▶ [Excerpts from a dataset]
↓

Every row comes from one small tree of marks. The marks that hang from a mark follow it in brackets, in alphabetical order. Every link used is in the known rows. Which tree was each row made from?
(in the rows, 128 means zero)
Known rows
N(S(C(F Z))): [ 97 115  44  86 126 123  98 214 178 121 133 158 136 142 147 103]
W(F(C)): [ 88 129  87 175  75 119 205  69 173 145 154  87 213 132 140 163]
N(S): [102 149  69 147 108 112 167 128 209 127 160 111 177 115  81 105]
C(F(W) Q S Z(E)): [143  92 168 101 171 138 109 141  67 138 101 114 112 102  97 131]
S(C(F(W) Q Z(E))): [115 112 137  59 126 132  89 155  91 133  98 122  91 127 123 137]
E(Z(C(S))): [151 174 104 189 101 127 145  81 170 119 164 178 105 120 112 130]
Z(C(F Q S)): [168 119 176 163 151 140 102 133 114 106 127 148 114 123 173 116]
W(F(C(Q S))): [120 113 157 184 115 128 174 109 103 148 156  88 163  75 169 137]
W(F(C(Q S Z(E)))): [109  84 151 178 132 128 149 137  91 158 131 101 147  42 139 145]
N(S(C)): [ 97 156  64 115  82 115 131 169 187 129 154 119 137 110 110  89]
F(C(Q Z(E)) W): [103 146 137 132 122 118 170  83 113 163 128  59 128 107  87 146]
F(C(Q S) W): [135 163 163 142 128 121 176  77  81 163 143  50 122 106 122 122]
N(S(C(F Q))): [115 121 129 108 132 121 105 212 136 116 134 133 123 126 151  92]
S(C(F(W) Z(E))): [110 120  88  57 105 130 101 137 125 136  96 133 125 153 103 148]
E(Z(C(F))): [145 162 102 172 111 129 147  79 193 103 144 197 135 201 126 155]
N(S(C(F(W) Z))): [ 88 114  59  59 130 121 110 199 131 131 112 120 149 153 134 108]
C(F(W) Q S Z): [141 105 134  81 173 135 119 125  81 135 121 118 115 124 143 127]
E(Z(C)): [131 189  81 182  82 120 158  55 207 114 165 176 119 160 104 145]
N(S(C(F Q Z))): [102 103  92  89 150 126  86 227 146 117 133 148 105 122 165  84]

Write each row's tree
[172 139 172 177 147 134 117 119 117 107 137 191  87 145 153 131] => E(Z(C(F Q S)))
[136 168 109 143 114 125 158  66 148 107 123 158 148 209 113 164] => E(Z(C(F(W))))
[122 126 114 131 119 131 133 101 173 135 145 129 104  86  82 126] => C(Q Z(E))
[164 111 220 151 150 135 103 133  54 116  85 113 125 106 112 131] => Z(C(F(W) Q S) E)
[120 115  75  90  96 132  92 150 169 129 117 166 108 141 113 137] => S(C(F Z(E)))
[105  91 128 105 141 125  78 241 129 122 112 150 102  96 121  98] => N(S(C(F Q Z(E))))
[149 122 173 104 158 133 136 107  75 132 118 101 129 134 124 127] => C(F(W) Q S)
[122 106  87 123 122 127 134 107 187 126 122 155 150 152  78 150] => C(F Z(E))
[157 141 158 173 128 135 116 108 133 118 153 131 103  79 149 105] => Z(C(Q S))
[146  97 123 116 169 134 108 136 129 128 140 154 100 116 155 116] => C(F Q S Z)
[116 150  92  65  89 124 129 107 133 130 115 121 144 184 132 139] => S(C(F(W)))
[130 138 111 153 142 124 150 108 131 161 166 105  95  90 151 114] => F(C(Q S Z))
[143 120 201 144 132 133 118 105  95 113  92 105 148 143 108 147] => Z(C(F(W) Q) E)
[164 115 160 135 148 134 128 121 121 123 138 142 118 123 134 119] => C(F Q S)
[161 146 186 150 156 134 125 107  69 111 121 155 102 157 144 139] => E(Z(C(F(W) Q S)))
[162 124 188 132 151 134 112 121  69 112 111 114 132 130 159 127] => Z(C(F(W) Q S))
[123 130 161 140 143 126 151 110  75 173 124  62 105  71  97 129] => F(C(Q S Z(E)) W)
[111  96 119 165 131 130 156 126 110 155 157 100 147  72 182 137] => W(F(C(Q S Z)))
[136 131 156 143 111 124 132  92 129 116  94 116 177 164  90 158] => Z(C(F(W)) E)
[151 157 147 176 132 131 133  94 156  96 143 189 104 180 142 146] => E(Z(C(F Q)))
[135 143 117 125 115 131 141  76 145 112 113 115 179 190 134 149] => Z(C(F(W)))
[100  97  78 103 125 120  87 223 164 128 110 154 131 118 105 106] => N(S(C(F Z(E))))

↑
↓

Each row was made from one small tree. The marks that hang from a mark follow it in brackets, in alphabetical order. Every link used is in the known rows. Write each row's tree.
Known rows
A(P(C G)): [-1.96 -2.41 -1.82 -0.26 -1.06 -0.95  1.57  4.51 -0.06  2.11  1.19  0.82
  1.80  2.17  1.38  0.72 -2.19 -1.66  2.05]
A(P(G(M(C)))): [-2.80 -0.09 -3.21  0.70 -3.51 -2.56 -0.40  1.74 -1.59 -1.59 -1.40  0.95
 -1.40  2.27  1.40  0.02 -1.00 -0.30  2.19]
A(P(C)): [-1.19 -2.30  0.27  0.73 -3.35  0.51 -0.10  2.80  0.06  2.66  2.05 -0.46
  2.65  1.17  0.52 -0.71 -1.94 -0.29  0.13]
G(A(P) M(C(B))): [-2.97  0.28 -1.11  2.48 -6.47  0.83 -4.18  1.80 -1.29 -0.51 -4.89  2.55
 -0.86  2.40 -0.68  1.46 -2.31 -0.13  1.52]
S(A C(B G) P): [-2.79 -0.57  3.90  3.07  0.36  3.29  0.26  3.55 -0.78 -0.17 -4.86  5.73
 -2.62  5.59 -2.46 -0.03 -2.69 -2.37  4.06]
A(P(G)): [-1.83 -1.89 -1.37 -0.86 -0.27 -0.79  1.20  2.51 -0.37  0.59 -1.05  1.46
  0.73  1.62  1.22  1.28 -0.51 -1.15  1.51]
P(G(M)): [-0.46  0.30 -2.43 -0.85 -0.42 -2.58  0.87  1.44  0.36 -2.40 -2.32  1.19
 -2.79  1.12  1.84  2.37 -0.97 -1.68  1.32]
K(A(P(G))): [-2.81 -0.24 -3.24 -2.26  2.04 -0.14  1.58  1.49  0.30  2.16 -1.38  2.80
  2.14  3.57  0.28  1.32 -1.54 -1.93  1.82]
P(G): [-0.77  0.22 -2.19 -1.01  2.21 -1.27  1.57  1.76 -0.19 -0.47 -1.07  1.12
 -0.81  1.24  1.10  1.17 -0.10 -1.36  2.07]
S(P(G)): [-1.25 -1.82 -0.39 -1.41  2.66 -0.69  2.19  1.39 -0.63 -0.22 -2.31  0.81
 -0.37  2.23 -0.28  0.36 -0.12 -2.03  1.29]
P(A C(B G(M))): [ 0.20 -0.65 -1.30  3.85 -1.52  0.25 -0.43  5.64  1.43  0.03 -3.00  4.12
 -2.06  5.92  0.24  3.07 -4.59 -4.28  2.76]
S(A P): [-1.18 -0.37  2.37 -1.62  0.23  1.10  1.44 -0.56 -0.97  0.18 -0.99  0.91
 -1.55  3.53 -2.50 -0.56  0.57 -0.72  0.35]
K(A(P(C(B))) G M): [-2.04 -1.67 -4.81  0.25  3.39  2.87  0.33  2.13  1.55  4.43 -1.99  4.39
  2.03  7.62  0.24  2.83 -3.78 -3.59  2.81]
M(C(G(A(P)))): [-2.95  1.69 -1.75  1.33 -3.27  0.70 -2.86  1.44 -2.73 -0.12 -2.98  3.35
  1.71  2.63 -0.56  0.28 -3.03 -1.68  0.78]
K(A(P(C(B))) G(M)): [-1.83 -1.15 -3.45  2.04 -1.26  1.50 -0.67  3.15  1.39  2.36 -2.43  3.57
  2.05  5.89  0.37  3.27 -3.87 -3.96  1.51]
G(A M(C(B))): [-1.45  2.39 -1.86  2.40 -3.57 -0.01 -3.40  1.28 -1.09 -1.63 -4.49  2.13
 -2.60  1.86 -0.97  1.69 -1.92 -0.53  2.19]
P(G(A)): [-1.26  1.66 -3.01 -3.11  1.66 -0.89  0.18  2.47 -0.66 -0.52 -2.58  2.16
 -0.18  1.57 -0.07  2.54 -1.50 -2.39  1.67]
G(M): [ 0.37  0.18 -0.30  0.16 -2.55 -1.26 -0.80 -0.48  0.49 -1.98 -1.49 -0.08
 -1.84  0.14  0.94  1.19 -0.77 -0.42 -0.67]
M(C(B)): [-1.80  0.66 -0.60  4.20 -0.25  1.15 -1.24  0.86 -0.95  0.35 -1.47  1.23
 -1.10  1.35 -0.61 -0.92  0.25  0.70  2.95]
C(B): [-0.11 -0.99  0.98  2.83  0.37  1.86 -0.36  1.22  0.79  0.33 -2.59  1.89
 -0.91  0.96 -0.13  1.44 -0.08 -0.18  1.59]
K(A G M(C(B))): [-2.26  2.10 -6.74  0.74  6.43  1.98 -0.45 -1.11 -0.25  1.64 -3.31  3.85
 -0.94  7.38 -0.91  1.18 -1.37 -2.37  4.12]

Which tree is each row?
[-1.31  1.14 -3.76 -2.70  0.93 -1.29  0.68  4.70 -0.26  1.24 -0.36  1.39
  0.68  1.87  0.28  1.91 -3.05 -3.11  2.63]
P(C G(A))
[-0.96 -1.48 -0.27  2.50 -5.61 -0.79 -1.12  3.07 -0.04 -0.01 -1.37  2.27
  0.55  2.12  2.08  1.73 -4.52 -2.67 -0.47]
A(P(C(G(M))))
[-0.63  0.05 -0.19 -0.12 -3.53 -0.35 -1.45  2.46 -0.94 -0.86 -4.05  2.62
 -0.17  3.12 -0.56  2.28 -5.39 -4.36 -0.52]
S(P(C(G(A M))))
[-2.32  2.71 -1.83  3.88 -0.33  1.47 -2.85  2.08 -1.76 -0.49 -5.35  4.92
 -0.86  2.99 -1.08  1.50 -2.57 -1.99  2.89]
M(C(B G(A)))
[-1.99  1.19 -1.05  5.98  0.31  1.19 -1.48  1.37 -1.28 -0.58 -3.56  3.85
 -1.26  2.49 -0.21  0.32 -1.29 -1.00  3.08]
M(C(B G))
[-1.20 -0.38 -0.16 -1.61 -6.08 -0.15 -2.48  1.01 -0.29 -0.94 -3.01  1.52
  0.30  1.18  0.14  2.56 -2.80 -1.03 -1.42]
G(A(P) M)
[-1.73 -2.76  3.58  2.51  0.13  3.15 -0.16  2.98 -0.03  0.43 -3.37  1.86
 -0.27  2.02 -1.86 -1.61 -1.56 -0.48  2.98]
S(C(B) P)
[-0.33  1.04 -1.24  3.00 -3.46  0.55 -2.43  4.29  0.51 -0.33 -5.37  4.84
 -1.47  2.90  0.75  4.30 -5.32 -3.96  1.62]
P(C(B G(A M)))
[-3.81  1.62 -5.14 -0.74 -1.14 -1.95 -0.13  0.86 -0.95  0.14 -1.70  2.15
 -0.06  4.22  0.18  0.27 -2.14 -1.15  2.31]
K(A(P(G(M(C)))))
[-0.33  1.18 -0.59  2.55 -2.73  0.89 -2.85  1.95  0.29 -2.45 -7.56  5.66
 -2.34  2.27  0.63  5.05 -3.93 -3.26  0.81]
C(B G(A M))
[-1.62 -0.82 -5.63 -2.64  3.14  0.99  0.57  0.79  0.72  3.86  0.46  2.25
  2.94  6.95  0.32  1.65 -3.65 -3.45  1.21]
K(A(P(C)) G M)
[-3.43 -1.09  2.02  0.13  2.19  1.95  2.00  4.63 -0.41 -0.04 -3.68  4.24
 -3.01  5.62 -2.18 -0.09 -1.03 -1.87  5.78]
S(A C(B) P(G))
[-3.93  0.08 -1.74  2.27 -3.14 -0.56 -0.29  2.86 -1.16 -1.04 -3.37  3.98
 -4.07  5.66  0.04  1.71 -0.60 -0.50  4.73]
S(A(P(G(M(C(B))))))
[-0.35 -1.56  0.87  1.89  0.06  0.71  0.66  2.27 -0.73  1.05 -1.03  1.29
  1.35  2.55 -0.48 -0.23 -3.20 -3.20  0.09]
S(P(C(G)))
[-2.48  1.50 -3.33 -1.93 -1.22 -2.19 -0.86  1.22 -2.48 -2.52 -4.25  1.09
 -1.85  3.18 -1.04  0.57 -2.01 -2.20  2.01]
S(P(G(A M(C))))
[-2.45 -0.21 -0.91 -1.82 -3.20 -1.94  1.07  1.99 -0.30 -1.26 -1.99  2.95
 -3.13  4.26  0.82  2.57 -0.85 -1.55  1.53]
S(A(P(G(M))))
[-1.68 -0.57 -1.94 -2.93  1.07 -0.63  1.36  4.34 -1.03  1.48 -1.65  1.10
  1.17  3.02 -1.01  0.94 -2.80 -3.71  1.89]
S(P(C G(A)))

↑

Among the records above, a stretch begins at the line containing "E(Z(C(F))): [145 162" and ends at the line containing "E(Z(C)): [131 189". Restate that stretch word for word, and nothing else.

E(Z(C(F))): [145 162 102 172 111 129 147  79 193 103 144 197 135 201 126 155]
N(S(C(F(W) Z))): [ 88 114  59  59 130 121 110 199 131 131 112 120 149 153 134 108]
C(F(W) Q S Z): [141 105 134  81 173 135 119 125  81 135 121 118 115 124 143 127]
E(Z(C)): [131 189  81 182  82 120 158  55 207 114 165 176 119 160 104 145]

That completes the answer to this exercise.